The following data, taken from Matlab’s built-in
patients data sample (reference), records the ages and systolic pressure of 10 smokers (\(z=1\)) and 12 nonsmokers (\(z=0\)). Train a logistic regression model on this data.
age1 = [38 33 39 48 32 27 44 28 30 45]; sys1 = [124 130 130 130 124 123 128 129 127 134]; age0 = [43 38 40 49 46 40 28 31 45 42 25 36]; sys0 = [109 125 117 122 121 115 115 118 114 115 127 114];
Then test the model on a separate data set, generating predictions for the people based on their age and systolic pressure:
age = [38 45 30 48 48 25 44 49 45 48]; sys = [138 124 130 123 129 128 124 119 136 114];
Finally, compare the model’s prediction with actual smoker status in the test dataset.
actual = [1 0 0 0 0 1 1 0 1 0];
Solution.
We set up the log-likelihood function
LogL, maximize it, and use the optimal parameters cc to predict the status of the 10 people who were not a part of the training set.
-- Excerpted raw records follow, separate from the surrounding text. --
There are 3 ways to turn a row about zero (a turn may also mirror it). The second row of each pair is the first, turned, with some noise. The first 27 pairs use one turn. New pairs use 2 turns, one after the other, and a turn may come again.
In the rows, zero is written as 128.
Some pairs, each with its turns in order after it:
[119  78  87 119 158 117 143  75]
[132  96 126 121 199 150  92 126]
(0)

[123 145 173 125  94 166 127 121]
[143 153 137 126  87 147 143  85]
(0)

[158  86 195 131  97 132 111 127]
[161 174 137 158 115 181 167 136]
(0)

[115  93 146  53 176 133 128 139]
[152  88  54 134 131 171 113 139]
(0)

[130 144 166  79 156  73 138 118]
[138 150  62  83 133 145 131 161]
(0)

[123 113 128 118 132  97  70 151]
[151 111 134 129 108 140 138 187]
(0)

[115  48 113  92 145 131  87  99]
[ 63  70 160  96 109 110 129 156]
(1)

[111  86 132 166 125 130 128 133]
[140  91 108  93 140 122 147 133]
(1)

[106 130 120  98 125 140 133 105]
[105 123 129 139 125 163 140 114]
(2)

[121 127 112 116 135 123 132 115]
[110 125 138 128 133 118 118 121]
(1)

[154  88 121 137 172 151 156 123]
[139 110 104 176 177 125 136 108]
(0)

[184  77 128 126 111  92 120 113]
[175 126 122  78 136 104 157  88]
(2)

[125 189 155 167 153 132 128 152]
[204 134 129 167 129 124 135 104]
(1)

[134 107 128 117 133 121 164 129]
[115 148 121 103 144 108 124 138]
(1)

[120 109 149 124 129 115 118 121]
[123 139 115 114 115 125 126 104]
(2)

[150 116 112 128 139 118 136 126]
[136 127 149 112 140 117 137 119]
(2)

[139 120 155 120 142 125 102  82]
[109 143  97 110 156 128 135  97]
(2)

[177 122 110  91 115 150 116 187]
[139 101 142  78 103 125 168 186]
(2)

[143 105 103  85 142 112 183 119]
[ 83 176 143 103 136  87 107 135]
(1)

[155 132 127 156 115 134 157  48]
[ 84 123  62 161 137  93 133 115]
(1)

[167 108 129 126 125 123 142 137]
[148 112 138  93 132 110 130 123]
(2)

[ 94  80 131 192  70 208  87 110]
[164  84  27 194 115 109 162 120]
(2)

[141 171 137  97 162 124 178 132]
[119 154  61 112 132 100 121 105]
(0)

[127 127 169 133 131 129 107 162]
[172 119 141 128 113 139 132 158]
(1)

[154 136 134 161 182 113 118 124]
[117 154 143 122 163  79 117 133]
(2)

[208  94 145 118 137 130 133 131]
[155 174 101 189 152 129 131 143]
(0)

[111 113  96 135 168 135 141 120]
[110 119 151 112 144  92 138  96]
(1)

New pairs, each followed by its turns in order:
[111 169 129 110 119 137 132 106]
[141 106 143 121 140  98 158 105]
(1) (0)

[130 134  71 130 131 132 106 162]
[159 154 128 116 123 158 107  86]
(1) (0)

[108 154 109 167 134 104  92  78]
[138 125 127 112 142  54 141 106]
(2) (0)

[ 92 136 110 128 123 107 141 148]
[147 119  92 130 136 124 108 147]
(2) (2)

[ 48 114 199 137 119 119 129 147]
[151 107  72 204 146 105 162 151]
(1) (0)

[124  86 112 126 140 169 124 125]
[127 121 108 145 146  85 151 103]
(0) (2)

[136 126 116 127 127 121 122 174]
[112 156 118 139 102 134 141 149]
(2) (0)

[106 131  97 149 109 110  86  84]
[ 91  66 119 108 140 121 157 128]
(1) (1)

[152 141 180 109 121  97 133  90]
[109 111 158 121 164 161 132 178]
(0) (2)

[117 126 132 139  48 107 127 120]
[ 92 116  86 136 113 159  90 155]
(0) (2)

[120  90  81 107 149 149 135 132]
[ 92 155 119 119 146 162 160  96]
(2) (0)

[163 149 189 208 126 143 121 149]
[ 78 201 108  94 162 110 150  96]
(0) (0)

[115 133  48  74 121 159 113 107]
[193 100 178 144 111 148 130 181]
(0) (0)

[ 54 115 153 116 103 127 166 118]
[ 82  84 111 156 110 165 164 105]
(0) (2)

[175 163 138 127 131  63 120 123]
[137 150 182 183  88 115 124 141]
(2) (1)

[155 119  90 105 111  61 169 112]
[ 89  92  88  70 173 138 111 115]
(2) (2)

[105 117 157 101 124 111 115 152]
[159 135 146 127 100 134 151 158]
(1) (1)

[154 158 144 146 128 134 135 140]
[122 157 150 133 131 100 119 125]
(1) (0)

[138 145 177 179 115 128 127 136]
[113 151 107 103  82 122 136  89]
(1) (1)

[143 125 154  99 148 183  98 178]
[163 185  83 115 138 135 143 173]
(1) (1)

[111 122 177 137 124 125 130 119]
[109 163 121 139 140 114 149 134]
(0) (1)

[128 208 118 136 135 153  77 114]
[159  99  86 161 179  85 105  98]
(1) (2)

[ 96  63 110 183 140 102 131 130]
[122  88  86 145 152 156 185  99]
(0) (0)

[132  48 141 128 120 116 112 127]
[103 100 103 151 109 182 104 161]
(1) (0)

[134 140  97 189 197 127 149 121]
[139 135 121  79 157 107 197 157]
(2) (0)

[208 135 127 208 151  70  84 146]
[235 121 102  95 156 173 181 105]
(1) (2)

[208 184  93 123 133 133 128 128]
[167 150 184 113  98  74 149 162]
(2) (1)

[156  79 152 123 167 145 102 145]
[162 110 138  86  76 145 105 118]
(1) (2)

[ 76 134 130 146 134 152 126 121]
[112 111 181 118 131 117 144 117]
(2) (0)

[140 132 123 127 128 127 122 134]
[139 118 114 132 133 140 124 133]
(1) (2)

[132 208 134 137 151  52  85 105]
[192 143 220 137 142 113 158 158]
(1) (0)

[128 142 114 130 123 161 152 165]
[116  96 102 127 162 145 110 112]
(0) (1)

[132  95 143 115 124  70 102  75]
[155 157 114  92 136 108  67  95]
(2) (0)

[129 136  76 163 122 137 109 167]
[178 157  92  98 108 126 114 125]
(2) (1)

[104 135 159 128 122 128 131 199]
[177 141  96 118  86 149 135 166]
(2) (2)

[190 115  96 124 124 117 126 161]
[126 165  71 150 132 148 134 153]
(2) (0)

[ 48 132 130 163 144 136 120 114]
[152  93  87 147 151 151 133  76]
(2) (1)

[ 96 132 129 120 158 127  52  48]
[ 92 124 178 208 177 149 113 134]
(2) (2)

LogL = @(c) sum(log(1./(1+exp(-c(1)*age1-c(2)*sys1-c(3))))) + sum(log(1 - 1./(1+exp(-c(1)*age0-c(2)*sys0-c(3))))); cc = fminsearch(@(c) -LogL(c), [0; 0; 0]); age = [38 45 30 48 48 25 44 49 45 48]; sys = [138 124 130 123 129 128 124 119 136 114]; prediction = 1./(1+exp(-cc(1)*age-cc(2)*sys-cc(3))); actual = [1 0 0 0 0 1 1 0 1 0]; disp([prediction' actual']);
Excluding the cases where prediction is a number close to \(0.5\) (which should be considered a “don’t know” answer), the model got 6 out of 8 right.